India lists its first-ever bond index to attract foreign investors

The Indian government listed Friday its first ever bond index on the London Stock Exchange, opening the country’s debt markets to the rest of the world.

Launched in collaboration with global index and data provider FTSE Russell, the index will consist of Indian rupee-denominated government bonds – a first of its kind for India. The seeds of this were sown back in November 2015 when the two countries signed a collaboration during the visit of Indian Prime Minister Narendra Modi to the United Kingdom.

“It will turn out to be quite significant. If you look at the Indian market, it is around $1.7 trillion, of which $770 million is government issuances,” Arundhati Bhattacharya, chairwoman of the State Bank of India (SBI), told CNBC Friday.

She explained that until now international investors had no transparent benchmark or index on which to base their decisions regarding investment in these papers, and therefore the expectation is that this index will give them that ability to take those decisions.

“We are also hoping to get a few products like ETFs (exchange-traded funds) based on these indices to enable a larger population of investors to come to India.”

The Indian bond market is still in its nascent stages of development as compared to the rest of the world but Bhattacharya is confident that there is a lot of potential for development.

“India has a significant domestic bond market that continues to see strong demand from foreign investors,” Waqas Samad, chief executive officer of fixed income and multi asset at FTSE Russell, said in a press statement. He added that the listing would enable developing index products that can create “greater awareness and foster liquidity across the Indian domestic fixed income spectrum.”

Is the economy moving forward?

The Indian economy has been in a state of transition ever since Modi came to power in May 2014. A few months before that, in September 2013, Raghuram Rajan took charge of the Reserve Bank of India, the country’s central bank. Investors immediately fell in love with the Modi-Rajan duo that promised business-friendly reforms and slowly incentivized growth in India.

The Indian economy started seeing more and more foreign investors pump their money into various areas of the economy.

However, investors suffered a small blow when Rajan’s term came to an end in September 2016 after speculation of a rift between the ideologies of the current government and Rajan. His successor Urjit Patel almost immediately took over the role of a market-friendly central bank governor, a move that reassured investors across the globe.

Following on from that, the government’s efforts to launch the demonetization drive in order to get rid of the so-called “black money” – billions of dollars’ worth of cash in unaccounted wealth and fake currency notes – has been applauded by foreign investors.

India’s bad loans

The country’s bad loan problem has been estimated to be much bigger than even New Zealand’s $170 billion economy. Earlier this week an analyst from India Ratings and Research, a credit ratings agency and a unit of Fitch Ratings, told Reuters that about $195 billion of bad loans were already stressed.

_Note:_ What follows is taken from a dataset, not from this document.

Each row has a name. Each piece below is followed by the name of the row it came from, unless a question asks for something else. Each question is about the rows just above it.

In 2016, ICICI Bank and Axis Bank revealed the depth of the problem. According to Axis Bank, 225 billion rupees of its loans are on a “watch list.” The bank said it expects 60 percent of those to default in two years. ICICI Bank, one of India’s top private lenders, said about 525 billion rupees of its loans have been put on watch. These loans were made to sectors such as steel and power.

The true extent of these bad loans was laid to rest after data from Axis Bank and ICICI hit the wires but the long-term impact of this continues to baffle both investors and analysts who compare the mounting loan problem to that of the U.S. subprime crisis.

“While the Indian government doesn’t want to underwrite all of this, they have come up with legal structures to help resolve this issue. As you know most of these currently are in the bankruptcy courts. Bankruptcy courts have started operating in India and it is to the credit of this government that as complicated a law as this was brought within one-and-a-half years of the government coming in place and the courts have actually started operating in super quick time,” Bhattacharya told CNBC.

India took the crucial step to speed up its insolvency regime by passing the country’s first bankruptcy law last year. The breakthrough is expected to help the country tackle its mounting debt problem.

“We are hopeful that as this process goes through the bankruptcy courts, we will see resolutions that are acceptable and those that are not suspect of moral hazard which obviously is a major downside for the resolution of any of these things.”

Bhattacharya noted that apart from this one overhang for the banking sector, all the other macroeconomic parameters in India are working well.